Introduction to Model View Control (MVC) Pattern using C#

Benefits

The benefit of using the Model-View-Control (MVC) pattern in our development projects is that we can completely decouple our business and presentation application layers. Furthermore, we will have a completely independent object to control the presentation layer. The independence between the objects/layers in our project that the MVC provides will make maintenance somewhat easier and code reuse very easy (as you'll see below).

As a general practice, we know we want to keep the object dependencies in our projects to a minimum so changes are easy and we can reuse the code we've worked so hard on. To accomplish this we will follow a general principle of "programming to the interface, not the class" using the MVC pattern.

Our mission, if we choose to accept it.

We have been commissioned to build an ACME 2000 Sports Car business object and our task is to create a simple Windows interface to (1) display the vehicle's current direction and speed, and (2) enable the end user to change direction, accelerate, and decelerate. And of course, there will be scope creep.

There are already rumors at ACME that if our project is successful, we will eventually need to develop a similar interface for the ACME 2 Pickup Truck and the ACME 1 Tricycle. As developers, we also know that the ACME management team will eventually say "Hey, this is really cool. Can we see it on the company's intranet?" With all of this in mind, we want to deliver a product that will be easily scalable so we can be sure to have food on our plates for some time.

So, coincidentally, we think "This is a perfect situation to use the MVC!!".

Our Architecture Overview

Ok, now we know that we want to use the MVC, we need to figure out what the heck it is. Through our research, we come up with the three parts of the MVC: The Model, Control, and View. In our system, the Model would be our car, the View would be the user interface, and the Control is what ties the two together.

 Architecture Overview

To make any changes to the Model (our ACME 2000 sports car), we'll be using our Control. Our Control will make the request to the Model (our ACME 2000 sports car), and update our View, which is our user interface (UI).

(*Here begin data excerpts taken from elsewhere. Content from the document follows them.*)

Each row is a point on a landscape with many valleys, with its height.
From any point a ball takes the steepest step (drop divided by distance) to one of its 2 nearest points. It stops when none of these is lower. Distance is the straight distance between rows; heights are no part of it.
kugot (h 3.12): 90  85  74  111  103  215  135  95  178  157  78  157  142  200  77  149  179  93  93  52  141  130  88
lin (h 1.53): 160  171  159  151  134  114  142  165  135  153  127  114  74  112  134  109  140  162  114  163  172  66  137
vosi (h 3.35): 177  165  113  141  156  120  138  141  116  126  173  104  122  72  168  110  95  109  131  162  178  158  199
Vapat (h 4.36): 159  202  128  147  147  157  154  186  121  96  166  64  109  82  169  119  117  101  135  163  115  104  123
lerun (h 6.70): 166  149  116  132  129  105  131  111  181  102  167  101  129  113  137  189  170  107  132  85  106  102  111
rebed (h 7.73): 150  168  170  89  124  108  191  192  91  106  173  156  194  129  163  57  70  157  183  152  79  173  152
mok (h 1.90): 191  169  158  118  106  128  161  136  153  120  200  88  71  132  180  155  154  98  122  153  140  98  142
Nanu (h 5.43): 134  139  141  139  136  177  125  100  63  132  98  138  150  156  141  179  157  158  113  98  143  52  52
kabe (h 2.08): 98  153  157  153  115  77  126  171  225  138  89  104  125  147  69  84  124  136  153  121  100  156  164
fug (h 3.44): 102  120  106  142  115  186  88  53  77  140  85  77  155  213  143  195  163  100  95  90  120  122  127
kivot (h 2.96): 204  192  151  152  130  115  151  141  143  137  186  74  93  100  172  118  111  95  140  169  187  142  218
nipe (h 1.83): 94  130  83  136  152  152  126  116  182  148  61  128  198  166  98  138  117  142  111  87  98  191  165
mes (h 3.49): 119  103  114  115  92  133  110  117  164  133  145  120  55  119  115  101  126  88  114  166  162  157  165
pana (h 7.83): 170  191  174  101  127  110  196  205  135  126  164  156  197  120  128  61  71  176  215  133  118  171  162
Fupo (h 2.63): 142  97  138  86  105  127  133  78  27  111  172  188  180  132  196  98  108  128  109  144  125  182  152
pasaz (h 0.89): 138  59  87  132  155  55  115  97  115  150  152  161  108  86  117  163  137  110  127  126  160  93  117
lut (h 6.36): 136  105  155  100  89  146  112  111  115  109  163  140  89  147  131  168  160  120  134  109  124  71  54
muzed (h 3.77): 110  105  76  112  132  203  104  81  111  108  130  130  150  142  131  170  126  93  120  94  123  149  103
Detu (h 5.19): 148  140  169  128  116  122  118  89  87  122  122  148  143  149  149  152  145  171  122  118  129  93  98
zosul (h 2.90): 97  124  60  139  142  190  111  64  125  162  65  103  175  202  121  183  154  98  93  83  127  149  147
Poso (h 2.06): 163  172  157  138  116  128  140  157  152  172  123  130  86  126  124  85  122  168  131  173  195  120  180
lozod (h 2.44): 82  115  96  161  124  209  108  93  192  174  51  137  162  194  52  135  178  111  90  53  146  112  96
saku (h 4.63): 110  168  113  123  115  170  141  180  128  102  140  70  90  119  144  118  131  102  104  161  101  129  120
fava (h 2.65): 90  107  132  116  109  62  140  164  198  141  114  132  115  142  83  86  109  129  151  141  92  185  176
penuk (h 4.86): 130  157  88  81  104  139  187  192  132  112  169  99  96  130  162  103  122  99  117  180  89  153  143
nosam (h 3.40): 89  176  130  138  152  223  116  148  107  92  87  100  169  115  136  111  103  136  124  121  91  163  102
tibo (h 7.49): 137  177  112  119  148  128  168  167  172  119  118  138  192  125  130  126  117  168  142  98  91  157  136
poki (h 2.48): 91  83  97  137  118  77  101  88  115  140  107  107  128  175  109  174  149  111  114  117  87  116  124
Lapu (h 4.29): 96  90  158  100  131  128  152  176  118  162  92  193  99  145  103  71  97  190  133  162  146  123  123
zunom (h 2.58): 199  163  166  108  108  155  147  106  92  97  208  111  102  123  219  139  135  98  115  161  138  132  157
Gagev (h 3.64): 185  131  127  104  140  119  156  120  63  123  182  187  209  78  186  88  109  163  129  127  161  170  170
zube (h 4.05): 96  116  143  124  139  149  145  156  106  153  60  166  131  149  108  107  114  189  114  136  135  118  104
dap (h 6.16): 132  98  142  98  87  135  107  95  183  95  156  155  111  136  98  170  165  110  156  70  116  98  53
fifen (h 8.17): 95  109  187  113  130  43  132  172  130  122  117  159  127  125  111  88  104  167  188  140  80  123  109
Mumor (h 8.83): 148  141  135  136  143  217  109  136  87  71  183  95  92  65  175  119  106  76  127  153  154  124  97
garov (h 2.87): 118  119  90  159  133  146  156  151  169  177  88  124  102  134  87  128  183  124  65  113  160  72  98
falo (h 5.63): 109  110  129  136  119  179  107  85  105  133  87  142  145  173  99  172  159  139  134  72  138  75  55
siku (h 2.43): 133  111  89  136  144  115  166  168  152  155  131  125  74  113  109  141  173  112  71  127  146  44  79
Pide (h 6.98): 183  115  154  140  120  68  120  80  135  158  148  148  100  129  139  167  162  151  117  130  180  92  157
zudo (h 3.15): 94  80  103  127  120  119  78  74  148  137  105  147  140  123  94  118  101  115  144  128  139  207  178
lal (h 3.18): 159  112  131  110  120  96  128  92  64  130  162  159  176  112  179  111  108  151  121  150  152  180  195
resen (h 2.76): 96  131  130  150  102  91  102  125  200  136  85  99  128  174  80  131  152  121  117  103  82  143  144
Nevo (h 7.38): 136  146  146  125  148  79  173  174  163  145  94  154  183  141  113  127  122  203  152  106  100  133  135
vipo (h 4.69): 178  186  145  153  152  134  134  130  89  87  162  89  156  93  187  144  130  128  128  135  112  107  127
rado (h 4.26): 70  61  88  114  124  199  83  99  81  104  121  132  114  135  103  147  119  82  128  98  124  125  57
zaga (h 2.17): 146  148  174  152  129  111  107  148  114  117  152  84  62  101  136  129  144  118  129  161  141  58  100
Nup (h 4.21): 57  129  167  133  137  218  127  167  140  125  37  131  142  165  90  85  96  157  124  126  102  174  125
rog (h 8.48): 145  118  107  131  144  62  118  95  65  108  165  116  176  112  175  151  122  118  117  141  82  148  154
guz (h 8.70): 180  142  144  180  198  161  118  108  84  105  159  81  118  83  197  195  136  89  86  110  164  80  107
setel (h 1.47): 112  126  60  168  155  171  120  97  188  180  70  107  153  151  74  153  174  95  68  71  157  112  123
von (h 2.53): 184  175  160  117  96  121  145  138  173  140  181  94  53  130  155  106  128  99  134  174  172  132  201
roto (h 8.32): 112  119  162  165  148  67  74  98  95  112  111  132  188  104  112  123  100  159  165  122  99  151  145
zope (h 4.06): 172  208  105  147  158  120  180  208  147  131  167  78  113  73  134  93  100  113  153  161  150  109  163
zape (h 2.64): 163  154  150  127  104  69  129  154  169  169  148  134  107  112  105  84  104  149  173  160  195  164  207
vilez (h 8.40): 140  147  141  159  161  74  91  106  83  98  147  106  200  93  162  129  104  140  144  128  92  146  148
Dasad (h 8.24): 108  121  204  157  135  38  87  135  100  131  106  146  153  115  105  92  96  185  189  140  107  128  139
nilib (h 7.61): 138  156  140  107  138  128  164  156  104  107  132  156  209  125  164  98  96  172  150  127  90  182  153
pemu (h 7.93): 140  163  177  89  129  131  198  210  163  112  150  181  155  113  106  57  67  169  225  125  106  152  119
rel (h 3.01): 91  139  124  148  121  115  106  114  132  132  84  90  144  173  114  154  146  137  124  112  73  126  123
panuv (h 2.72): 141  133  138  160  141  111  91  109  99  115  146  95  96  90  149  140  124  111  125  158  148  107  136
bepid (h 3.86): 104  72  128  136  121  115  68  90  114  143  125  137  60  81  108  107  108  93  131  169  187  146  157
luvu (h 5.28): 110  130  142  122  115  62  116  148  130  114  137  97  103  121  120  116  115  118  152  162  89  141  148
Zufi (h 8.56): 138  120  108  151  148  96  100  104  86  82  173  76  145  107  170  181  131  83  117  125  77  116  115
sani (h 2.29): 114  142  84  151  139  175  115  93  160  164  78  101  141  157  114  158  156  119  77  110  151  153  159
sot (h 2.55): 103  71  119  107  117  146  92  59  91  133  100  182  164  148  125  123  96  136  140  126  140  203  162
vef (h 3.88): 120  133  141  137  87  191  92  76  101  148  88  101  99  194  137  165  168  119  81  126  149  115  125
Rubid (h 6.54): 162  145  145  134  121  143  121  124  136  86  164  96  115  118  147  184  166  109  128  98  104  65  65
mab (h 3.14): 135  110  136  93  93  88  130  137  166  150  153  158  73  114  115  88  113  115  150  165  157  168  176
mefef (h 8.10): 96  100  153  99  134  90  153  174  141  110  122  170  124  119  96  112  114  160  165  120  87  100  63
naro (h 5.10): 81  84  143  128  101  61  90  134  144  126  120  115  78  129  84  107  132  107  141  148  104  118  117
Vuvu (h 3.60): 147  116  130  74  92  125  148  106  149  113  163  178  128  134  147  123  127  132  154  127  122  170  131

This seems simple enough, but here's the first problem we have to solve: What happens when the end user wants to make a change to our ACME 2000 sports car, such as going faster or turning? They are going to have to do it by requesting a change using the Control, through the View (our Windows form).

Control Model

Now we are left with one last problem to solve. What if the View doesn't have the necessary information to display the current state of the Model? We're going to have to add one more arrow to our diagram.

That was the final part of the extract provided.